福泽谕吉《劝学篇》之摘抄 - 扶摇微影
  • 简单即美,心灵判其为美。
  • 天不造人上人,亦不造人下人
  • 自由与恣情放荡的界限也就在于妨害他人与否。譬如花自己的钱,即使耽于酒色,放荡无忌,似乎是个人的自由,其实绝对不然。由于一个人的放荡能成为众人的榜样,终至于紊乱世间风俗,有伤教化,因此他所花的虽然是自己的钱,而其罪是不可宽恕的。
  • 只要真理所在,就是对非洲的黑人也要畏服,本诸人道,对英美的军舰也不应有所畏惧。
  • 譬如人们不能对政府官吏无礼,虽然是理所当然的事,但并不是因为其人可贵,而只是因为他们具有才德,忠于职守,为国民执行可贵的国法,方才值得尊重,所以不是人贵而是国法之贵。

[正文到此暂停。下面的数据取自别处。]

Known rows, with every step that occurs
kefa/timuz/dulun: [ 1.37 -0.05  2.43  1.01 -4.34 -0.27 -0.77 -2.89 -0.93  0.17 -1.76  0.07
 -3.06 -3.73  1.94  1.21 -1.35  0.45 -2.48  0.99]
gipo/timuz/bugi/nezi: [-0.26 -0.12 -1.60 -1.13  5.06  0.82  0.40 -1.22  1.21  1.29 -0.90  1.00
 -0.36 -1.30 -2.32 -0.64  0.01 -3.45 -0.50 -0.76]
nezi/kefa/timuz: [ 1.89 -0.21  2.22 -0.55 -2.04 -1.43 -0.21  1.70 -1.79 -0.36  3.27 -3.52
 -0.73  0.04  2.32  1.45 -0.52  0.31  0.96  0.63]
dulun/gipo/timuz/bugi/nezi: [-0.27  1.46 -1.67 -2.00  4.60  1.75  0.73 -0.11  1.05  0.83 -0.76  2.55
  0.35 -1.17 -2.45 -0.70  0.59 -2.90 -0.07  0.06]
timuz/dulun/gipo/kefa/nezi: [-1.58  0.07 -3.16  3.25 -3.87 -0.61  0.24  3.43 -0.39 -0.19 -2.15  6.03
 -0.41  0.76  0.30 -1.59 -1.81  4.04  0.90  1.78]
nezi/kefa/timuz/bugi: [ 3.21 -1.05  0.12 -1.00  0.83  0.81 -0.98  0.72 -2.89 -1.90  1.13 -3.94
 -2.49 -1.41 -2.16 -1.63 -0.80  0.33 -0.08 -0.54]
nezi/kefa/timuz/dulun/gipo: [ 0.27  4.06  2.46 -1.65 -4.15  1.25  1.06  2.01 -0.64 -1.60  1.43  2.77
  0.73 -2.17  1.00  1.06  0.51  1.42  0.31  1.86]
kefa/gipo/timuz/bugi/nezi: [ 0.36 -0.75 -1.78 -0.88  4.42  0.86 -0.04 -1.75  0.57  1.53 -1.82  1.64
 -0.44 -1.89 -2.39  0.41  0.44 -2.71 -0.51 -0.01]
gipo/kefa/timuz/dulun: [ 1.64  0.32  0.60  1.90 -4.66 -0.34 -0.67 -1.48 -1.14  2.30 -2.13  2.29
 -3.75 -2.53  2.34  1.65 -2.27  0.62 -1.95  0.61]
timuz/bugi/nezi/gipo: [-3.45  0.14  3.57  0.41  2.11  0.02  4.47 -0.39  1.06 -2.35  1.60 -4.43
  0.83  0.72  4.85  0.22  1.90 -3.30  0.02 -1.02]
nezi/kefa/gipo/timuz/bugi: [ 2.89 -1.76 -2.17  0.08  1.16  0.17 -3.80 -1.20 -2.26  0.74 -0.36 -2.48
 -0.87 -0.05 -5.57 -1.42 -0.86  1.59 -0.23 -1.28]
bugi/gipo/kefa/timuz: [ 3.33  0.23 -1.27  0.70 -1.40  0.40 -0.33  1.35 -1.22  2.35 -1.48 -1.00
 -2.31  3.31  3.92 -0.13 -1.63  1.01  0.75  1.24]
dulun/gipo: [-0.84  2.99 -0.18 -2.73 -1.62  1.19 -0.21  3.27  1.56 -3.19  1.22  3.26
  3.30 -0.06  1.48 -0.17  2.88  1.51  1.42  2.49]
bugi/nezi: [-2.82 -0.59  0.38 -1.11  3.46 -0.70  2.29 -0.37  3.40 -0.22  0.40  1.86
  1.21 -1.35  2.02  1.73  1.81 -3.95  0.14 -0.04]
kefa/timuz/bugi/nezi: [ 0.71 -0.28 -0.45 -1.70  4.11  1.54  1.81 -0.36  0.24 -0.39 -1.41  1.18
 -1.70 -2.98  0.16  0.18  0.67 -3.46 -0.69  0.90]
dulun/timuz/bugi/gipo/kefa/nezi: [-0.85 -2.30 -3.49  2.57 -0.37  0.29  0.49  2.58 -1.02 -1.07 -2.05  1.97
 -0.54  3.90 -1.34 -3.67 -1.87  3.62  1.00 -0.32]
dulun/timuz/bugi/nezi: [-1.30 -0.08 -1.02 -3.38  4.60  2.08  2.16  0.77  0.90 -1.97  0.08  4.19
  0.55 -2.58 -1.40  0.79  2.46 -3.51 -0.66  0.18]
bugi/nezi/gipo/kefa/timuz/dulun: [ 0.20  1.15  2.12  2.16 -3.89 -0.29  1.80 -1.63 -0.95  2.58 -1.60  1.69
 -3.41 -2.19  4.22  2.19 -1.88 -1.00 -1.78  0.54]
bugi/gipo/timuz: [ 0.82 -0.32 -0.65  0.76  1.82 -0.73 -2.93 -2.70  1.21  2.70 -0.18 -6.08
  1.57  6.16 -1.81 -3.35 -1.78  0.95  0.33 -2.32]

Rows
[-0.13  0.03  0.85  1.83 -2.94 -1.38 -2.82 -3.97  0.40  2.54 -1.05 -0.25
 -1.09 -1.22 -1.61  0.07 -2.18  0.61 -2.31 -1.43] : gipo/timuz/dulun
[ 0.73  4.18  1.48 -1.84 -4.42  2.01  0.24  1.30 -0.42 -1.74 -0.49  3.94
  0.37 -2.67  1.88  0.80  0.96  1.64 -0.42  3.23] : kefa/timuz/dulun/gipo
[-1.11 -2.51  1.37  0.21  0.13 -2.51  1.21  0.04  0.58 -0.09  2.21 -0.06
  1.66 -1.18 -0.01  4.28  1.91 -0.27  1.36 -0.47] : bugi/nezi/kefa/gipo
[-0.60  2.71 -2.95  0.56 -3.03  0.22  0.40  3.73  0.92  2.24 -0.43  7.20
  0.08  1.23  1.35  1.08 -0.47  1.30  1.04  0.23] : timuz/dulun/gipo/kefa
[ 2.52  1.31 -2.83 -1.55  1.33  2.13 -3.65  0.34 -1.35 -0.37 -0.95 -0.18
 -0.11  0.26 -4.73 -3.18 -0.35  1.54 -0.14  0.20] : dulun/gipo/timuz/bugi
[-3.52  0.62  3.39 -0.88  1.67  0.87  4.57  0.64  0.34 -3.14  2.02 -2.30
  1.57  0.60  4.57  0.92  2.79 -3.09 -0.23 -0.46] : dulun/timuz/bugi/nezi/gipo
[ 2.29 -1.12 -2.40  0.86 -1.98 -1.36 -5.52 -2.13 -0.61  3.14 -1.60  0.42
  1.08  0.99 -1.50  1.14  0.08  2.59 -0.24  1.64] : kefa/gipo/timuz
[-3.79 -0.95  2.86 -0.55  3.11 -3.14  3.75  1.86  2.32 -0.18  6.26 -2.75
  2.26  0.93 -0.44  1.98  0.34 -3.40  2.17 -4.01] : bugi/nezi/kefa
[ 1.03  3.15 -2.08 -1.22 -1.47  0.32 -3.98  1.04  0.29  1.73  0.36  1.86
  2.86  2.19 -1.46 -0.89  0.08  2.00  0.77  1.73] : dulun/gipo/timuz
[-3.83 -1.34  3.33  3.30 -2.90 -1.86  2.32  0.55 -0.06 -3.88  1.04 -5.03
  1.58  2.43  5.83 -1.42  0.71  1.67  0.48  0.59] : kefa/nezi/gipo
[ 3.46 -1.62 -3.04 -0.02  1.02  0.91 -4.74 -1.85 -2.01  0.55 -2.33 -1.18
 -1.22 -0.62 -4.68 -1.72 -0.44  1.84 -0.87  0.20] : kefa/gipo/timuz/bugi
[ 0.91  0.05 -1.74 -1.10  3.82  1.56  1.87  0.52  0.00  1.12 -1.61  2.74
 -2.22 -2.07  0.37  0.51 -0.01 -3.35 -0.20  0.69] : gipo/kefa/timuz/bugi/nezi
[-1.54  1.34  1.17  1.13  0.17 -1.26 -0.65 -1.35  0.61  2.66  1.17 -3.15
  1.96  3.26  2.38  0.10 -0.12 -1.21  0.06 -0.50] : bugi/nezi/gipo/timuz
[ 0.25 -1.51  0.69 -2.12  4.22  2.40  1.26 -0.88  0.51 -3.59  0.21 -5.74
  0.83  4.44 -2.52 -4.31  0.65  0.24 -0.09 -3.02] : dulun/timuz/bugi/gipo
[-0.43  4.38  2.44 -1.90 -2.87  1.42  2.38  1.90 -0.21 -0.94  1.28  3.72
  0.72 -2.66  1.10  1.57  0.68  0.10  0.29  1.82] : bugi/nezi/kefa/timuz/dulun/gipo
[ 0.25 -0.74  1.35  2.24 -3.67 -2.06 -2.43 -3.97 -0.68  3.01 -0.27 -0.51
 -0.83 -1.54 -2.52  1.71 -2.04  1.28 -1.83 -1.63] : nezi/kefa/gipo/timuz/dulun
[-1.45 -2.42 -3.71  3.88 -2.41 -1.88 -0.85  2.83 -0.01  0.03 -1.85  3.59
 -0.56  1.76  0.65 -1.71 -1.87  3.53  1.04  1.09] : gipo/kefa/nezi
[ 0.16 -2.27  1.10 -0.19  4.94  1.17  0.97 -2.26  1.44 -2.65 -0.61 -9.01
 -0.06  4.65 -2.04 -5.25 -0.48 -0.17  0.14 -3.94] : timuz/bugi/gipo
[-0.36 -2.75  0.86  0.04  1.00 -1.66  1.08 -0.07 -0.12 -0.44  1.69 -0.49
  0.97 -1.67 -1.41  3.33  1.67 -0.26  1.04 -0.73] : timuz/bugi/nezi/kefa/gipo
[-0.22 -3.06  1.18  0.65 -1.71 -2.77 -0.52  0.19 -0.05 -0.91  2.39 -1.56
  1.68 -0.58 -0.23  3.56  1.80  1.70  1.24 -0.42] : nezi/kefa/gipo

  • 只要合乎天理人情,就是舍生拼命也要力争,这就是作为一国人民的本分。
  • 广义地说,学问有无形的,也有有形的,如心学、神学、理学等是无形的学问,天文、地理、物理、化学等是有形的学问。
  • 但是这种平等并不是现实情况上的平等,而是指基本权利上的平等。
  • 固然人民能够安居乐业是仰仗政府的法律保护,但是制订法律,保护人民本来就是政府应尽的职责,不能叫做恩惠。假如政府把保护人民叫做恩惠的话,那么农民商人向政府缴纳赋税,也可以叫做恩惠了。
  • 费一百次劲去说服人,还不如示以一次实例
  • 一国的文明程度不能从外表来衡量,所谓学校、工业、陆海军等等,都只是文明的外表,达到这种文明的外表,并非难事,只要用钱就可以买到。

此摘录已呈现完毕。